BREAKING NEWS

Senin, 23 Februari 2015

FED to tighten policy – monetary base edition

The chart shares the size of the US monetary base since 2007.
Key notes -
  • Aftermath of great recession of 2008, US Federal Reserve announced (FED) its asset purchase programme also known as Quantitative Easing (QE). Since 2008, FED announced targeted QE as well as open ended programme.
  • In 2014 the FED has completed its purchase programme and expressed its desire for tightening through raising interest rates from record low near zero.
  • So far it has not declared to shrink the balance sheet which it will eventually at a later date. Clearing up the balance sheet would be more bullish for the US dollar and may not be good news for the stock market and especially bond market.
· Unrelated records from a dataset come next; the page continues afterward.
[128 = 0]
[155 109 176 100 157 115 149 135 129  89 153 119 205 111 142  74 175 115
 123 155  90 140 115 131 123 145 125 164 159 134 129 121 121   1 151  77
 163 164 114 141 110 103 119 145 117  89 134 126 108  88 160  78 115 137
 158 117 107 112 124 119 122 142 107 104 108 132 117 103 132]  2
[115 152 157 110  92 123  89 108 123 184 106 118 179 128 137  72 115  67
 144 137  76 158 120 135 158 107  77  85 154 153 105 142 117  28 106 120
 175  88 101 129  91  91 123 141 110 145 153 183 157 106 166  32 114 139
 150 129 143 116  84 155  84 110 145 131 139 163 120 157 125]  1
[125 122 177 107 135 132 133 141 132  98 143 131 216 123 152  90 147 138
 117 153 103 125 130 133  77 131 159 147 163 126 108 127 137   1 161  85
 121 163 116 140 109  97 129 142 121  84 114 123  74  91 144  53 106 147
 180 114 119  96 122  92 116 135 123 103  99 129  99  78 125]  2
[140 135 117 136 191 109  91 118 111 171 173 135 167 108 147 115 109 117
 112 130 155 134 136 156 127 144  74 157  78 116 102 119 120  88 103 141
 132 116 118 110 149 142 119 127 147 182 160 173 147 168 103 152 155 105
 149 141 159 132 104 140 114 105 118 159 165 223 123 163 115]  6
[158 162 112 132 172 105 126 115 115 146 160 139 154  76 101 121 166  68
 143 136 113 116 106 132 196 179  79 158  58 133 155 117  78 184 133 166
 206 107 114 133 139 131 122 160 107 140 145 137 167 163 130 126 142 126
  32 147 111 164 128 169 168  95  94 123 143 132 160 190 145]  4
[187 115  79 142 198 107 134 128 111 131 166 147 119 113 121 148 145 130
 117 135 175  94 128 136 159 139 131 155  53 111 142 119 121 205 125 150
 123 131 140 114 149 160 124 161 149 163 138 136 139 175  93 221 155  95
  83 145 123 152 140 139 161 118 109 141 160 148 129 160 133]  9
[138 138  74 139 213 112 120 121 117 151 162 142 139 125 138 150 132 119
 106 143 162 121 132 146 152 143 120 150  75 124 110 120 116  84 127 135
 129 130 127 115 145 149 128 151 151 174 161 153 124 151  95 192 157 111
 124 143 141 150 119 133 140 116 112 174 168 194 112 162 118]  7
[ 63 153 169 124  10 146 100 134 146 131  76 127 133 161 138 107  97 112
 137 126  74 143 127 105 104  88 142  94 208 151 124 145 135  68 162  99
 125 112 118 147  82  85 142 108 110  85 121 119  98  88 160  25  93 150
 173 104 132 123 121 123 102 151 155 130  98 108 115  96 136]  0
[160 119 164 108 125 119 103 131 129 135  97 140 136 126 113  93 150  78
 129 157  89 133 111 111 150 108  91 128 169 144 138 126 116  88 117 126
 196 121 116 166  83  98 123 132 117  78 154 164 120 108 176  69 109 126
 137 128 117 105 117 154  99 153 147 107 138 102 126 125 158]  1
[173 127 149 128 174 119 117 127 128 115 113 152 127 117 107 107 160  89
 125 145 109 116 108 112 169 127 108 131 130 132 149 124 104 133 154 127
 174 137 113 151 118 123 113 153 127  88 138 138 132 114 148 107 134 129
  79 135 110 112 131 150 153 150 126 116 151  99 136 130 152]  3
[235  58 195 141 209 135  78 100 122 134 151 131 104 123 137  85 107 130
 100 116 142 118 124 136 105 144 100 183 206 116 150 125 112 104 142 197
 148  67 140 151 134 131  83 105 160 124 131 200 110 174 127 230 127  74
 143 152 183  54 118 139  81 177 166 125 131 156  95  58 146]  10
[176 162 215 119  51 105  96 110 132 144 174  86 194 108 118  32 113  98
 147 115  72 158 118 137 129 179  43 155 152 126 166 119 111 173  66 150
 194  90 121 121 164 116  99  80 105 141 122 163 189 134 154  95 114 136
 150 136 167 118 110 167  85 135 115 108  88 169 149 111 113]  3
[ 94 164  87 125 146 106 147 134 119 145 151 141 173 103 113 150 132 111
 141 127 146 121 127 142 157 162 115 125  62 130 112 123 116 142 128 128
 154 146 121 102 166 144 145 152 118 170 126 106 166 139 105 125 168 131
 119 123 117 170 131 137 161 101  89 143 102 181 169 178 104]  4
[203 108 172 125 146 132 102 146 127 137 118 145 138  86  95 132 146 107
 159 117 119 104 109 112 162 120  77 117 100 121 172 124 114 255 114 140
 175  95 116 148 112 120 121 121  99 103 141 132 184 142 166  85 114 139
  67 138 116 103 136 173 153 117 150  78 139  54 167 141 153]  2

[178 121 150 116 144 187 171 153 102  83 132 136 104 122 236 111 129 150
  85 213 147 176 139 124 141 168  94 194 136 155 190 138  69 156 162  61
 116  95 126 143 171 139 119 134  73 130 157 159 196 116 133 169  65 156
 150 146 161 137 101  99 108 149 158 189 159 114 105  79 138 130  98 129
  74  93 120]  1
[ 80 127 137 131 107 100  34 118 138 169 108 134 136 120  95 146 120 117
 172 103 131 105 136 147  70 119 125 104 142 123 112 160 134  68 116 120
 157 149 134 104  93 156 148 105 137 134 137 126  74 126 133 101 118  71
  79 156 175 108 135 118 111 117  71  93 123 127 106 175 105 126 145 158
 153 147 104]  8
[159 117 165 112 149 182 172 145  93  96 110 134  95 115 216 112 128 142
 167 206 145 178 134 125 127 147 109 189 128 154 179 126  81 150 160  81
 136 110 143 141 183 149 111 130  93 121 162 169 177 114 115 190  62 142
 151 160 190 136  96  89 113 138 153 193 166 124  75  80 133 125  88 138
  57 106 107]  1
[ 99 133 112 136  90  93  89 113 166 178 129 130 159 133  66 148 122 125
 169  88 112  92 132 141  85 125 126  68 135 115  94 157 143  72 100 141
 138 147 117  95  59 125 148 115 148 141 123 105  67 141 134  92 136  78
  91 132 162 111 139 148 118 122  75  82  89 125 142 169 109 132 167 150
 166 148 123]  10
[139 121 155 114 162 165 177 137  84  92 115 124  88 125 200 116 135 115
  91 160 145 160 120 118 156 121 139 189 114 136 161  85 121 184 154 135
 130 115 150 161 214 142  98 134 101 113 129 152 187 111 111 153 104 188
 170 142 111 147 112  96 143 123 177 183 170 139 101 102 151 121  83 125
   2 109 124]  2
[160 123 152 117 134 166 156 137 105 120 127 129 122 126 217 117 132 129
 116 182 144 161 129 124 134 144 105 180 131 142 162 141  97 146 143  93
 130 118 136 137 153 144 119 124 108 130 143 143 150 115 127 144  84 148
 166 150 160 133 121 107 118 136 137 155 165 122 106 106 136 122  96 141
  94 104 119]  4
[169 121 151 118 159 175 172 148  97  80 132 129  94 126 195 110 133 127
  83 181 149 172 129 114 179 148 117 200 124 145 167 102 100 180 154 104
 119 112 134 155 196 134  98 136  95 118 143 163 198 117 120 162  96 177
 189 128 112 144 104  96 131 139 180 191 176 126 106  88 144 126  86 119
  62  97 127]  1
[103 133 110 142 112  92  93 119 157 158 133 129 142 130  58 146 123 114
 161  83 120  91 134 133 114 119 130  77 133 117  89 135 149 102 119 146
 131 149 117 106 100 117 143 119 155 128 109 103  76 137 142  99 159  94
  95 112 115 112 143 142 129 119  88  86 103 133 139 160 121 134 154 132
 169 150 130]  9
[128 132 112 146 144 106 100 127 150 135 148 126 125 141  93 141 130 105
 135  93 127  98 137 120 153 128 136 101 124 107  91  99 147 135 121 150
 103 139 104 117 121 115 132 128 155 124  94  94  83 136 143  93 182 108
 121  92  64 107 143 154 145 121 150  93 113 134 162 151 132 132 146 117
 165 135 143]  8
[134 132 103 147 107 113  93 131 157 143 151 132 141 137  82 140 124 127
 141 168 123  98 144 130 120 146 105  84 142 120 104 142 136  99 117 105
 111 136  96 106  66 117 136 125 136 139 111  98  90 143 148  99 156  85
  96  97 111 112 144 146 122 128 116  91  97 120 160 141 116 139 163 125
 194 137 136]  9
[147 120 168 119 176 181 166 137  79  99 115 127  78 119 196 115 134 122
  98 193 148 167 120 115 170 118 144 189 112 133 125  66 117 170 160 144
 129 119 153 163 234 141  98 138 124 101 138 166 200 104 108 163 106 178
 177 141 101 147 109  79 144 128 188 184 173 142  88  94 147 123  77 122
  33 114 123]  0
[181 121 144 115 143 175 157 146 112 107 136 132 102 126 211 109 130 143
  89 196 146 169 135 123 146 168  98 183 132 150 171 142  80 165 153  66
 121 106 126 136 146 142 112 135  87 133 142 148 172 119 127 160  81 143
 158 144 159 137 114 117 106 145 155 179 157 115 106  93 138 127 110 132
  85  98 123]  3
[174 119 150 121 184 182 174 149  93  81 132 129  86 127 191 107 133 135
  76 182 152 157 133 108 192 165 124 176 120 144 172  81  96 197 161 101
 108 102 132 158 248 130  98 144 108 112 136 153 194 130 118 172  93 188
 177 128  93 146 103 104 135 135 184 185 178 129 104  79 148 128  85 115
  49  98 131]  0

[119 123 129  83 123 108 113 139 141 176 129 189 157  96 112 131 135]  2
[128 128 145 106 116  85 120 130 124 161 112 176 180 111  90 133 124]  4
[124 127 135  24 125 110 126 132 155 154 121 179 122 118 105 116 123]  3
[121 124 125  38 128  98 123 130 182 166 117 191  86 126  83 114 108]  2
[133 134 110  42 131  63 124 122 177 169  80 221  61 125  55 126  90]  4
[128 127 152  86 111  91 126 131 135 179  94 193 127 112  95 125 163]  3
[138 134  16  42 172 115 120 128 153 118 117 116 117 132  91 130  63]  0
[137 133 146 143 129  91 125 129 129 139 109 158  81 113  99 145 121]  6
[112 120 145  66 123 117 112 147 150 174 130 188 122 105 117 124 138]  1
[108 115 131  65 125 135 142 139 183 144 158 117  82 154 125  86 141]  1
[135 130 119  85 133  83 128 127 139 153  93 173 150 123  89 122 140]  3
[120 125 187 109  96  79 113 132 125 182 109 189 131 111  95 137 122]  6
[139 137  94  75 143  97 133 122 166 160  96 160 119 141  83 125  89]  4
[120 121 172 118 100 100 122 136 135 193 122 199 129 113 104 118 161]  4
[128 129  80  63 144 126 145 128 174 135 125 108 105 147 102 109  95]  2
[140 138 114 123 137  85 123 123 146 144  82 183 135 110  78 143  94]  5
[134 130 126 115 125  86 121 131 130 152 116 169 106 114 111 141 108]  4
[130 129 182 147 109 104 136 129 153 160 114 171 120 136  85 123 135]  7
[132 129 202 172 102 116 133 131 134 148 118 168 102 130 104 129 153]  8
[127 131 182 118 106  65 100 126  93 172 104 148 156  90  96 169  40]  9
[133 133 128  93 114  66 117 123 124 166  90 177 146 103  75 144 109]  4
[127 127 138  85 121  93 131 130 148 153 109 171 120 124  92 118 154]  3
[122 123 112  49 128  99 108 136 142 192 135 177 104  94 113 133 119]  0
[123 125  86  59 138 113 118 135 151 152 134 157 139 114 138 124 111]  1
[126 134 152  50 106  46 116 117 170 177  76 226 161 127  29 136   1]  9
[117 125 173 108 100 128 120 129 150 125 124 130 102 141  94 118  76]  8
[124 125 153 139 113 105 126 133 140 152 116 176 154 124 103 122 143]  4
[131 128 137  85 118  88 128 130 136 172 101 177 111 109  91 127 158]  2
[128 123 149 123 122 107 133 136 136 165 123 169  83 117 122 115 192]  1
[133 132 150  73 111  55 119 125 158 187  90 239 165  97  60 142 117]  5
[113 119 197 119  92 126 126 137 139 168 137 140 108 132 117 114 134]  6
[131 128 134 104 113  76 117 130 133 174  91 193 118 100  91 136 130]  4
[129 128 143 123 111  94 119 132 106 151 111 159 187 103  99 140 123]  5
[125 122 171 100 110  92 130 137 125 174 115 194 158 104 117 121 219]  1
[130 130 141  90 122  73 121 125 138 152  95 159 158 119  90 133 120]  4
[136 137 139 124 128  77 121 127 132 153  92 197 148 105  85 154 113]  5
[126 129  89  91 140 124 111 136 121 161 130 167 165  97 122 144 108]  1
[131 132 156  87 109  62 114 129 130 179  82 215 176  91  65 149 115]  5
[122 127 177 126 102  71 108 132 109 172 109 178 153  96  98 155 101]  7
[122 125  68  38 149 103 119 132 161 156 130 172 141 107 100 122  92]  0
[122 122 156  88 114 101 132 136 146 180 119 176 103 124 112 108 205]  2
[143 140 212 163 106  65 132 116 122 147  73 208 136 116  76 150 134]  10
[121 131 192 141  95  80 100 130  82 139 115 148 109  95  98 174  28]  10
[118 120 179 120 105 132 124 138 133 139 131 164  81 129 113 119 165]  4
[133 132 212 164 101  97 127 131 124 166 104 187 159 113 105 143 164]  8
[133 136 112  90 137  88 117 121 136 127  91 151 168 129  82 146  25]  8
[132 125 118 149 130 120 130 137 103 151 136 109 135 126 146 123 159]  2
[117 120 208 116  94  88 120 135 128 165 120 192 158 113 105 126 138]  6
[125 127 179 103 109  94 126 130 163 178 106 211 106 122  96 125 141]  6
[117 121  76  42 142 125 108 140 148 151 146 151  96 109 149 118 118]  0
[133 132 117  96 126  91 124 125 142 150  94 166 146 117  79 129 104]  4
[139 131  96  65 134  86 134 129 159 151  94 163 123 134  78 117 128]  3
[128 130 116  83 125 112 133 124 163 134 103 133 136 154  83 107 103]  5
[141 133 103 141 141 103 122 134  88 122 120 124 205  96 128 152 139]  2
[127 126 129  90 118  92 132 129 149 161 111 154 135 131  80 111 146]  3
[126 122 156 126 109  95 126 139 115 168 116 187 131  98 116 131 214]  2
[130 125 145 101 117 110 131 131 156 157 116 136 157 137  95 111 137]  4
[135 132 113  66 127  76 129 126 151 172  90 163 143 128  74 123 134]  3
[132 131 215 148 100 100 129 128 144 177  97 195 136 117  72 132 148]  8

[135  83  55  78  74 132 109 255 175 220  95 127  88 100 115 136 131 109
 136 156 127 114 131 164 148 164 146 122 179 130 111 163 130  90  96 146]  10
[ 82 137 170 138 147 129 139  73 125  67 133 137 142 157 174 134 137 122
 123 136 115 119 138 127 122  96 112 159  87 131 139  78 124 158 130 121]  3
[113 123 107  95 108 139 129 185 125 166 120 115 113 106 166 141 132 109
 122 142 111 140 154 137 147 110 123 163 157 131 122  98 116 126 114 141]  6
[140  92  48  56  71 140 113 255 167 234  98 118  86  76 145 145 134 104
 122 159 114 133 146 158 153 122 142 138 189 132 111 146 120  96  97 155]  10
[110 111 114 113 108 118 125 168 138 142 125 131 112 127 144 137 125 115
 131 141 114 128 133 137 130 135 124 143 133 132 123 114 132 120 118 129]  6
[114  89  86 107  97 115 108 239 170 166 100 137 102 118 121 127 127 123
 138 148 129 113 124 151 137 156 138 124 148 128 114 145 140 100 114 136]  8
[ 68  85 159 175 130  65  96 107 157  57 113 163 136 184 108 115 120 156
 161 143 144  69  69 137  92 165 123 105  79 126 144 141 168 119 140 110]  5
[111 166  87  33 126 219 167 150  80 163 149  83 121  65 245 163 164  83
  70 141  79 178 218 131 175  28 113 203 176 141 129  25  58 175  96 154]  5
[121 135 112 115 135 147 133 120 125 129 128 124 129 123 163 131 140 126
 104 137 118 124 142 134 136 105 128 132 131 130 137 118 117 141 122 133]  5
[117  85  57  83  79 124 106 255 180 193 102 132  94  97 146 139 131 110
 131 164 117 116 131 164 144 157 140 149 176 131 116 149 133  97  97 148]  10
[105  99 127 123  98  92 111 209 160 146 118 136 111 136 106 124 117 127
 147 143 134 110 107 144 120 167 133 127 131 127 121 145 140 112 119 124]  7
[ 75 154 177 127 159 139 152  67  88  98 155 122 146 149 187 139 142 120
 101 130 111 139 157 116 123  71 108 171 115 132 139  55 109 185 128 122]  2
[144 135 126 107  91 121 128 178 115 182 124 112 114 112 134 138 116 112
 120 126 115 156 145 132 146 140 124 144 149 133 111 112 110 115 124 131]  7
[150 128  89  62  79 140 127 245 120 230 113 106  98  89 133 150 127  92
 123 139 116 165 156 146 166 131 126 153 180 133 106 117 106 102 109 143]  9
[ 93 153 185 139 148 118 146  68  91  84 155 123 146 165 152 139 121 127
 127 116 112 147 143 111 123 103 104 159 101 134 130  47 114 164 133 117]  3
[104 137 145 131 138 125 134  94 111  99 141 124 130 141 148 133 132 126
 118 131 119 128 138 118 127  97 117 150 131 132 132  74 121 149 128 124]  4
[112 119 127 116 114 135 130 138 134 136 124 126 119 123 139 136 132 120
 123 138 125 125 136 134 129 131 127 139 138 131 125 113 128 132 115 128]  6
[ 95 142 124 104 139 163 149 111 115 103 138 115 127 112 208 143 155 109
 103 140 103 135 161 127 139  78 112 173 142 132 140  66 100 168 111 135]  4
[103  90 141 142 118  97 121 131 152 166 121 145 129 156 139 124 128 134
 140 143 122 101 108 138 116 144 121 133 113 129 127 120 143 128 128 123]  5
[104 119 157 135 112 101 127 120 127 107 141 132 129 151 129 128 115 127
 134 133 125 125 125 127 123 136 115 143 113 129 127 101 133 123 124 119]  5
[ 91  99 116 121 113 112 120 169 157 118 116 142 123 135 151 129 129 130
 138 149 128 101 119 148 125 137 129 135 129 128 128 122 125 129 117 125]  6
[123  97  74  83  86 139 117 241 163 201 107 125  99  93 147 142 136 112
 126 152 118 128 137 154 147 141 137 145 170 130 120 134 123 115 104 144]  9
[138  95 102 147 102  91 107 172 163 138 109 147 114 144  83 114 116 144
 154 129 145 106  87 138 113 178 139 103 121 124 126 181 152  97 128 123]  7
[137  96  63  68  68 133 114 255 157 233  97 119  84  81 125 139 129 104
 127 152 120 131 141 157 153 157 143 140 184 128 109 158 121  84 102 150]  10
[104  95  84  81  76 111 115 253 171 190 108 130 102 110 134 139 125 114
 140 152 118 124 125 158 142 157 133 145 158 133 116 137 135  98 113 140]  9
[133  95  61  88 102 145 114 238 166 197 107 127  95  84 141 140 139 110
 124 153 123 120 137 154 146 141 140 124 174 129 120 153 125 107 107 147]  9
[ 59 170 194 141 183 154 158   5  85  37 166 127 167 161 215 136 149 131
 105 121 106 132 153  98 124  44  97 165  85 134 155  24 108 199 134 118]  0
[137 117 106 108 106 128 123 179 138 165 116 126 113 112 117 132 131 122
 135 134 128 128 131 138 137 153 128 132 155 129 120 141 126 121 119 136]  7
[ 93 113 104 101 113 128 127 184 157 141 121 129 119 118 173 139 138 119
 124 153 115 111 128 145 138 118 124 156 143 130 132 118 126 138 109 131]  6
[ 88 142 142 108 128 140 143 101 114 121 143 116 134 119 204 140 143 116
 112 139 104 131 153 129 136  76 111 170 127 135 136  66 108 164 113 130]  4
[ 80 138 131 129 163 145 143  65 130  57 143 129 137 138 189 131 154 132
 119 142 120 109 140 117 118  70 119 148 105 129 145  93 127 173 125 129]  3
[ 91 118 136 115 111 114 135 141 127 130 130 128 124 138 158 137 126 118
 124 138 107 127 133 136 132 115 117 159 125 133 133  91 127 135 118 126]  5
[ 82 158 179 133 161 133 155  28  94  57 159 121 153 155 192 138 137 123
 108 125 108 140 158 110 124  58  97 174 102 135 143  43 107 182 137 123]  1
[ 66 136 164 143 160 137 143  50 124  46 144 137 153 160 180 136 146 131
 117 132 122 111 137 119 117  69 109 153 100 129 145  68 125 170 129 121]  2
[133 105  93  88  76 123 114 245 160 191 107 127  96 100 124 137 121 111
 132 151 120 134 126 154 139 160 136 142 157 134 113 140 128 100 108 136]  9
[ 61 100 163 163 148  99 127  86 157  43 129 145 154 173 165 121 138 150
 135 148 130  76 107 130 100 108 117 135  84 132 148 106 150 160 130 119]  3
[ 62 154 201 155 167 128 152   1  96  28 166 132 164 166 194 129 142 133
 114 124 117 121 134 105 110  60  95 159  80 128 153  50 121 180 141 116]  0
[108 157 147 123 126 146 145 103  98 116 145 118 133 125 174 142 136 111
 108 125 110 149 161 116 141  87 115 163 122 133 130  69 102 158 123 130]  4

Despite so some shrinkage appears in the sheet which could be due to expiring tenure of the securities held.
Analogy -
  • FED has now ever more power to influence the value of the Dollar and bonds with staggering balance sheet size of $ 4 trillion.
  • Despite the tightening, stock market is expected to head higher, riding on the positive economic growth.
  • Concerns are there over the bond market liquidity but it is fair to expect that the FED will eventually manage to shrink the size of the base.
Under such circumstance Dollar is expected to perform well against majors and emerging economies.